4. THE POD STATE MACHINE (Phases vs. Conditions)

A Pod's "Phase" is a high-level summary. For real debugging, you must look at Conditions.

4.1 Pod Phases

  • Pending: The API Server accepted the Pod, but it hasn't been scheduled or the image is still pulling.
  • Running: All containers are created; at least one is still running.
  • Succeeded/Failed: Terminal states (Job completed or crashed).
  • Unknown: Kubelet is unresponsive (Node loss).

4.2 Pod Conditions (The "Truth")

Conditions provide the "Why" behind the "Phase."

kubectl get pod <name> -o jsonpath='{.status.conditions[*]}'
ConditionMeaning
PodScheduledThe Scheduler has assigned a Node.
InitializedAll Init Containers have finished successfully.
ContainersReadyAll application containers have passed their Readiness Probes.
ReadyThe Pod is officially in the Load Balancer (Service).

5. TROUBLESHOOTING & ARCHITECT COMMANDS

5.1 Inspecting Termination Reasons

If a Pod vanished or was killed, check the Last State.

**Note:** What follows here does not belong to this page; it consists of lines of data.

Each new row is followed by its nearest point in the smallest flat space through zero that holds the last named rows.

Q_737, 3 rows:
[[  1   8  23 -14   9   6  25 -18 -18  -7 -16   5  -1 -13   2  33]
 [-51  51  10  18  29  -6 -14 -11 -19   0   4  45  31   9 -22 -15]
 [ -2  28  11  -7  16   0  51  15 -18  10 -17 -17  15  -7  -2  24]]
New rows:
[-13  -5 -10  21  -5  31   6 -23  22 -29  -4  12  -6 -23  27  19]  [  4 -10  10  -7  -3   4  -7 -19  -3  -9  -3  10  -9  -6   3  11]
[-20  -2  23  -8  17 -10 -11   6 -24  -7  -8  -9  18 -35  -7  -8]  [-10  13   8   0   8   0   5  -6  -9  -1  -4   9   6  -2  -4   6]
[ -7 -22 -32   9 -33   5  10  30  13  21  17 -13 -11  -5  36  12]  [ 20 -18 -17   0 -13  -2   4  21  15   8   4 -27  -8   3   7  -9]
[  8   8   8 -15  26  21 -22 -26 -31  -1  29  31 -36   6  20  -1]  [ -7  -5  13  -3   1   4 -20 -29  -5 -14   0  26  -7  -4  -1   7]
[-28 -24 -13  -2  30 -25 -26  30  26 -20 -33  33  13  19 -31  18]  [-14   8  -2   8   4  -2 -16  -4   0  -1   6  15   6   5  -6 -12]

Q_648, 3 rows:
[[-22   3  -5   9   3  35  26  -5 -36 -27   3   0  40 -33  52  -5]
 [  5   1  -6  14  -2  -8  26  28   0 -10  38   0   3 -17   9  37]
 [ 11  12   5  22  -9  27  17  11 -35  -8 -34 -34  42   1  62  17]]
New rows:
[ 10 -31  -9  33 -13   8 -17   1  -6  -1  -2  16  34  33  29  31]  [ 11   5   2  11  -5   4   7  11  -9   0 -10 -16  12   4  20  15]
[ -9  17  29 -32  -4  16  -7 -15 -23  -8 -15  32  13  -1 -31  35]  [-5 -1  0 -4  2  2 -3 -7  0 -1 -1  5 -1 -2 -3 -9]
[-36   4  -1 -12  35   9  34 -33  14 -13   8  30  -2  25   1  30]  [-13  -4  -4  -4   5   2   5  -4   0  -8  17  14  -1 -14  -4  -6]

Q_202, 3 rows:
[[-14  20  12 -51 -26   2 -20  29 -18 -20   7 -18   6  20   0 -28]
 [-44 -11  21  -3   1 -24  -2 -31   3   2  55 -27  -7  -2 -20  -6]
 [-23  11   2   0  11 -21  38 -11 -43  -9  18 -19   7   8 -15   1]]
New rows:
[-18  -4 -20  -9 -12   3   8  22  16   0 -45 -22  17 -39 -18 -10]  [  9   4  -3  -4  -3   6  -3  10  -1  -2 -12   5   2   2   5  -2]
[ 58   8  14 -17  20  16   7 -11   8   3  -8  31   3 -29 -24  29]  [ 21  -4 -11  17   7   9   3   2   9   7 -22  16   0  -7   8  11]
[  8  -3  -8  26 -12   7  -1  23  32  25  12   7  14 -51  57  25]  [ 18 -14  -6  20   4  11 -13  -5  31  13 -13  17  -6 -12   8  10]
[ 25   7  19   6   2  -6  17   7  16   4 -23   4   5  -8  29 -12]  [ 16   1  -7   5   1   8   0   8   4   2 -18  11   1  -2   7   4]
[ -8 -22   4   2  20  11  11 -17   6   5  18  16   0   7 -33   9]  [ -8  -9   2  15   8  -8   7 -17   5   6  13  -2  -4  -6  -6   7]

Q_940 (3 x 16):
[[-11  -3  -8   3   1  16 -18 -16  18  14  -1  -6  11 -11 -24   9]
 [ -4  -1   2 -33  15 -32   0   3 -18 -24 -15 -13 -24  -3 -27  42]
 [-34  28  22   0 -23  25 -13  15  13  -3   8  27  18  33  -7  -9]]
New rows:
[ 13  25  30 -22 -20 -29 -30 -22  -4 -35 -17 -27 -12   8  32  -9]  [  2   5   8 -11   1 -16  10  12 -14 -15  -3   3 -11   9   6   5]
[-12   8  16  23   4 -37 -13  15   5 -14  -4  24  37 -15 -30  21]  [-14   7   5 -10  -2   1  -9   1   3  -5  -3   2   0   6 -18  14]
[  2  17  29 -31  17  -7  -7  19   7 -31  23 -26  31 -15  -9 -36]  [-5  6  6 -4 -3 -1  1  6 -3 -6  0  5 -1  8  1  0]
[ -2  32  22  12   8  -7 -33   6 -24   3  26  28  -9 -13 -18  27]  [-15   9   7 -11  -3   0  -7   4   1  -8  -2   4  -1   9 -15  12]
[ 22  13 -11  31 -19 -12  -7 -12  18  31  -3 -33 -32 -31 -27 -32]  [ 14 -17 -17  14   8   7  -3 -18  10  18   1 -13   5 -23   0  -5]

Q_818 (3 x 16):
[[ 25   8 -11  16  -8  18 -11 -22  -7 -38 -10 -38  24  -4 -20  45]
 [  4  -3  33  15 -22   9  16 -12  -1   6  -2  -1  44   5 -28 -10]
 [ 15 -41 -12 -31  15 -40  10  19  -4  27   1   6   9 -35  -7 -17]]
New rows:
[ 11  -9 -33  -6  -9  19  19   8   9 -31  -4  10   6 -17  -3   9]  [ 10  -3 -11  -2   3  -2  -5  -2  -3  -9  -3 -11   2  -8  -3  14]
[ -7   6 -24   0  16   2  -5  10  -5 -35   2 -27  38   2   9   2]  [ 11   1 -10   2   1   3  -6  -6  -3 -15  -4 -16   5  -5  -6  19]
[  8   1  35  -9  -7  14 -21 -20 -53  20   6   0 -31  22  15  -7]  [-12  11   7   5  -2   8   0   0   3   2   2   9 -10  12   8  -7]
[  0  14  -2 -11 -19   5  -1   1  -7   2 -49  -8   3 -53   8   7]  [ 10  -7  -8  -4   3  -5  -2  -1  -3  -4  -2  -9   6 -10  -5   9]

Q_380, 3 rows:
[[-10  -6  -7  40  18 -37   8 -18  -3 -17  -9 -39  29  22   7   6]
 [  5  31 -58  36 -27  19 -25 -15  54  49  -1  32   2  45   3  21]
 [ 11  -5 -12  14  24  26  28 -49  18 -12  15  31 -55  -4   1 -48]]
New rows:
[ -6 -21 -10  -7  13  52   3  -7   1 -49 -15   0   1 -17 -16  14]  [  2  -5   9  -8   6   5   8  -3  -6  -8   3   3 -12 -10  -1 -11]
[ 20   1  17 -37   6  -7   3 -17   1  27 -24 -53   2   9   8  -6]  [ -3  -4   8  -3   2  -9   1   6  -9  -6  -3 -12   9  -3   0   4]
[ -4  21   6   0  11 -12  -3 -53 -15 -11  17  20 -20  -6  -4 -45]  [  4  -7  -1   8  18   8  19 -27   3 -14   7   9 -28  -5   1 -28]
[-25 -11   1  17 -25   3  -5   3  -9 -53   0   3  -3  10  44  30]  [ -3  -2   2   6   3 -11   0   1  -4  -5  -3 -13  11   3   1   5]

Q_698, 3 rows:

kubectl get pod <pod-name> -o json | jq '.status.containerStatuses[0].lastState'

Sample Output (OOM):

{
"terminated": {
"exitCode": 137,
"reason": "OOMKilled",
"startedAt": "2023-10-27T10:00:00Z",
"finishedAt": "2023-10-27T10:05:00Z"
}
}

5.2 Common Exit Codes for Senior Engineers

  • 0: Graceful exit.
  • 1: Application-level crash (check logs).
  • 137: SIGKILL (Likely OOMKilled or Grace Period expired).
  • 139: Segmentation Fault.
  • 143: SIGTERM (Normal shutdown).

6. PRODUCTION CHECKLIST

  1. Handle SIGTERM: Ensure your application's entrypoint (PID 1) is not a shell script that eats signals. Use exec my-binary in your shell wrapper or use tools like tini.
  2. Match Grace Period to App: If your Java app takes 45 seconds to flush a buffer, set terminationGracePeriodSeconds: 60.
  3. Use preStop for Propagations: In high-traffic environments, a sleep 5 in the preStop hook is the simplest way to ensure zero-downtime during rolling updates.
  4. Avoid Latest: Use immutable tags to prevent ImagePullBackOff during regional registry outages if the image is already cached.